We ran out the door when we got word of the accident and within 24 hours, we were at our son’s bedside. This was possible for one reason only – France has superb public transportation. From Paris to Dijon, the TGV, a high-speed train, runs several times a day. In Dijon, a tram runs along grassy corridors that crisscross all over town, and we rode it daily to and from the hospital. It was marvelous -- quiet on the inside, quiet on the street, inexpensive, safe, and efficient. Milwaukee needs this. We took photos to send to our mayor. 

Le Tramway, built in 2012, is five decibels quieter than street traffic. Wonderful for the environment but I worried about pedestrians walking into its path because it is so silent.

The food! Good Lord, the food!

Everyone accepts that French cuisine may be the finest in the world. But when even the hospital food is incredible, then you know you’re onto something deep-seeded.  At every meal, we eyed our son’s hospital tray, trying to wait a decent interval before asking, “You gonna eat that?” Once, alongside his piece of cheese, he received a basket with five perfect plums. Five. Every day after lunch, an aid rolled a cart through the halls offering tea and coffee, and our patient learned to say ‘oui’ whether he desired un café or not.

Doesn't that tarte à l'oignon look delicious? I assure you that it was.

J’adore les Français!

Yes, I love the French. I love them for their smells, for their hospitals, for their trams, and for their food, but most sincerely I love them because they loved us. It's true! Many would contest this, citing the coldness or superiority that Americans sometimes feel from the French. Yet all of that, I will tell you, is simply a reserve -- a guard around their emotions. One French woman put it well when she explained that Americans are like fish, soft on the outside, with their beating hearts visible to all, while the French are like coconuts with their liquid insides deeply hidden.
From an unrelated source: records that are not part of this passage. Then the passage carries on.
Each row of a before or after table is a point. One or more steps were done to the points. Then noise was added and the rows were shuffled. The steps act on columns, c1 being the first. Name the steps. A step turns or swaps two columns, mirrors them in a line or flattens them onto one, adds a multiple of one to another, or multiplies or shifts one. Angles are multiples of 10 degrees, from the lower column toward the higher: turns from -170 to 170, lines from 10 to 170 but not 90. Use the fewest steps. Two steps may share a column if one is a turn and the other turns, adds or multiplies; they go together, in the order done. Otherwise the lowest column goes first.
In the rows, zero is written as 128.

Before (10 x 3)
[[ 70  88 122]
 [127 162 118]
 [175 154 147]
 [189 180  97]
 [ 98 155 115]
 [148 106  80]
 [118  98  76]
 [151 151 139]
 [155 110 150]
 [116  90 107]]
After (10 x 3)
[[153 131 156]
 [ 70 113  89]
 [125 160 147]
 [ 98 153 146]
 [116 161  77]
 [175 123 162]
 [155 100 123]
 [116 123  83]
 [189 178 160]
 [146 159  85]]
Steps: turn c2 and c3 by 60 degrees

Before (13 x 8)
[[160 142 138 183 129 113 132 128]
 [ 95 207  65 147 125  91 124 111]
 [168 103 157 144  66 140 155  93]
 [110 122 187 199  75 118 148 123]
 [148 166 124 156  75 121 111 131]
 [113 156  95 122 114 155 118 131]
 [116 146  68 141 116 109 142 114]
 [148 140  96 139 113  71  99 109]
 [140 144 132 103 132 111 141 122]
 [104  97 169 193  86 148 150  97]
 [114 152 145 163 130 130  79 133]
 [138 150  93 138  82  95 107 176]
 [111 164  78  86  89 116 120 121]]
After (13 x 8)
[[117 180 179 147  66 119 117 121]
 [174  59  84 147  44 148 118 122]
 [108 122 188 150 109 142 109 116]
 [ 94 121 147 143 105 100  70 109]
 [126 139 197 209 124 124  90 112]
 [109 114 123 174  44 112 121 131]
 [101 126 154 153  55 109  95 176]
 [108 105  83 111  30 154 141  92]
 [149 104 120 162 131  79 129 133]
 [104  81 103 161 129 131 113 129]
 [124 144 163 152 106 118 156 131]
 [169  56 105 121  61 150 149  96]
 [119 157 118 135 134 140 111 122]]
Steps: turn c1 and c3 by -150 degrees; turn c2 and c4 by 70 degrees; multiply c5 by 1.6; swap c6 and c7

Before (11 x 14)
[[115 173 155 128 189 129 113 141 120  45 127  84 124 169]
 [182  92 179 140 111  84 134 137 167 169  76 141 150 137]
 [137  98 166 156 148 116 120 112 137 146 142 132 133 159]
 [115 116 153 124  94 173 161 160  78 101 146 129 150  51]
 [153  97 113 125 120  90 147 157 129 153 139 125 161 130]
 [132 112 151 141 146  87 100 156 126 152 104 170 145 126]
 [109 165 153 154 186  99  90 143 110  89 142  41  99 136]
 [ 94 131 170 103 116 124 208 141  90 137 141 133 140  76]
 [138 105 182 114 133 104 109 174 156 164 140 127 159 141]
 [ 84 125 162 102 159  97  95 116 111  61 120  63  93 167]
 [108 103 141  97 140 179 197 160 116 106 138 145 110  33]]
After (11 x 14)
[[120 104 181  89 122 102 109 155 157 127 166 125 150 139]
 [116  92 181 131  74  83 136 143 168 190 149 139 158 137]
 [156 129 169 100 151 124 207 121  90 118 140 134 121  74]
 [ 82 176 156 120 169 129 114 138 122 103  49  83 125 169]
 [127 102 140  84 150 180 196 132 117 110 112 144  89  34]
 [162 118 154 106 122 174 158 151  79 104 107 131 147  52]
 [110 113 152 120 135  87  99 158 126 159 144 170 154 124]
 [ 88 166 152 138 175  97  89 155 109 100  97  43 118 135]
 [122  95 116 106 103  90 147 149 130 124 156 127 158 129]
 [126 122 164 115 183  98  95 101 110 113  62  65  74 167]
 [105  98 166 160 128 116 119 135 139 123 150 133 151 157]]
Steps: mirror c1 and c5 in the line at 120 degrees; add 0.7 times c4 to c13; turn c4 and c8 by 40 degrees; turn c10 and c11 by 70 degrees

Before (10 x 24)
[[130 140 126 150 142 154 116 131 139 109 124 117 112 108 100 127 113 121
  147  93 150 156 117 165]
 [147 137 126 137 150 109 114 135 141 151 121 128 124 107 105 110 107 133
   71 120 146 122 144 122]
 [139 122 102 128 138 170 165 160 139 111 134 123 124 121 111 126 123 118
  127 112 150 121 131 137]
 [138 109 138 132 144 131 106 149 114 116 135 127  95 145  93 134 108 128
  148  80 144 127 125 118]
 [131 172 139 128 148 121 112 151 101 155 140  79 128 120 180 122 106 142
  121 119 154 152 132 136]
 [163 172  93 125  63 114 134 132 141 112 133 136 127 134 249 128 133 134
  138 125 149 116 118 122]
 [129 154 139 157 127 136 102 146 151 126 135 133 119 147 104 153 160 120
  105 128 140 148  65 143]
 [154 172 117 160 136 140 104 143 136 156 134 128 112 117 103 114 128 161
  134 107 124 122 131 118]
 [148 135  96 173 144 111 162 151 114 108 121  96  97 104 100 129 119 150
  131 118 152 135 122 141]
 [134 156  72 149 146 114 114 136 151 186 117 136 124 140 111 118 169 113
   90 133 115 133 123 147]]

On this trip, I learned that our softness, our openness, our lack of guard is exactly what the French most love about us. For the first time ever, I went plowing through the country not caring what anyone thought of me. I was completely myself -- questioning, emotional, loud. And they responded with understanding, kindness, and generosity.

At a time when we could have been completely alone in a foreign city, a little cocoon of people formed around us. The directrice of the dorm where my son lived became a daily visitor, as did an older gentleman whom my son had befriended on his first day in Dijon. Our French friends from other family connections made trips from Paris and Lyon to sit with us. They introduced us to their friends in Dijon, complete strangers to us who opened their home without hesitation, feeding us and providing a welcome distraction. All of these lovely people dropped their French reserve to ease our discomfort and help us navigate a difficult situation.

How can we ever make clear our sincere thanks? The French language has many words for 'love' but that is not the case for expressions of gratitude. Until we meet again, a simple "merci beaucoup" will have to do.